Margarito presser? Heart-pounding

The wait to hear if we'd be seeing the Antonio Margarito-Miguel Cotto rematch take place at Madison Square Garden, or hell, at all, had my heart beating like I'd gone overboard on Red Bull, had it going harder than it does leading up to big fights.

The media turnout at the Williams St. headquarters of the New York State Athletic Commission on Tuesday afternoon was slim, likely stemming from the fact that there wasn't a free buffet. The folks from Boricua Boxing were there, and SI and Newsday and HBO's 24/7. There was bonding going on as we waited to get into the meeting room, as the commission was running late. (I'm assuming because they were receiving the report from ophthalmologist Dr. Michael Goldstein, who examined Margarito on Monday afternoon. He was the doc chosen by the commission to render a verdict on the fitness of Margarito's right eye, which has been a hot mess.) They had a lot to discuss; Margarito had had an orbital bone fracture, and needed surgery following his Nov. 13, 2010 loss to Manny Pacquiao. He followed that with Jan. 2011 surgery for a detached retina, an injury which he denied this summer, and May 19 surgery to fix a cataract.

We all sat down in the conference room at 3:42, after Melvina Lathan, Judge Edwin Torres and Tom Santino presented the findings of Dr.
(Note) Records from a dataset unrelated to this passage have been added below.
In the data rows, zero lies at 4.5, halfway between 4 and 5.
Here are some points, one per row:
[6 5 8 6 4 4 7 5 6 7 6 7 6 6 3 7 3 6 5 6 6 6 5 6 4 5 7 4 5 6 6 6 5 7 7 5 2 6 6
 5 5 8 5 8 6 4 5 6]
[6 5 6 6 7 5 6 4 5 6 6 5 6 5 6 6 7 0 1 6 6 6 5 7 4 6 5 5 6 7 6 7 6 5 7 5 7 6 7
 7 6 6 6 7 6 6 7 6]
[3 5 5 7 7 6 6 6 3 5 4 7 6 7 5 6 2 6 6 7 2 6 6 6 5 6 6 6 6 6 6 5 6 6 6 5 6 6 5
 6 6 5 6 7 0 6 5 6]
[4 7 6 6 7 1 2 5 4 6 5 4 6 7 8 7 4 6 6 6 7 5 5 5 7 5 5 7 7 6 6 8 6 5 5 6 6 7 5
 2 5 6 7 6 6 5 6 6]
[8 5 5 7 7 8 4 6 6 6 4 5 7 4 4 6 6 6 6 6 5 1 7 5 5 8 6 6 6 7 6 6 6 6 7 5 6 6 5
 6 4 4 7 7 7 7 6 6]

Goldstein to Margarito's attorneys, Daniel Petrocelli and Daniel Marroso. At 4:02, Lathan, Torres and Santino exited the room, for a closed deliberation session. So we waited, and cracked jokes, and waited, and theorized, and waited, until finally, at 5:45, they came back. The NYSAC attorney, David Mossberg, spoke, as Lathan was suffering from laryngitis. He kicked it to Torres, who tortured us, who tossed it to Santino, who sent it back to Torres, for the verdict. The commission saw that California gave the go-ahead for Margarito to be re-licensed, more than a year after he was busted for trying to use loaded gloves, and saw that ample medical evidence exists which indicates his right eye is good to go, so, Torres, said, they will grant him a license to box.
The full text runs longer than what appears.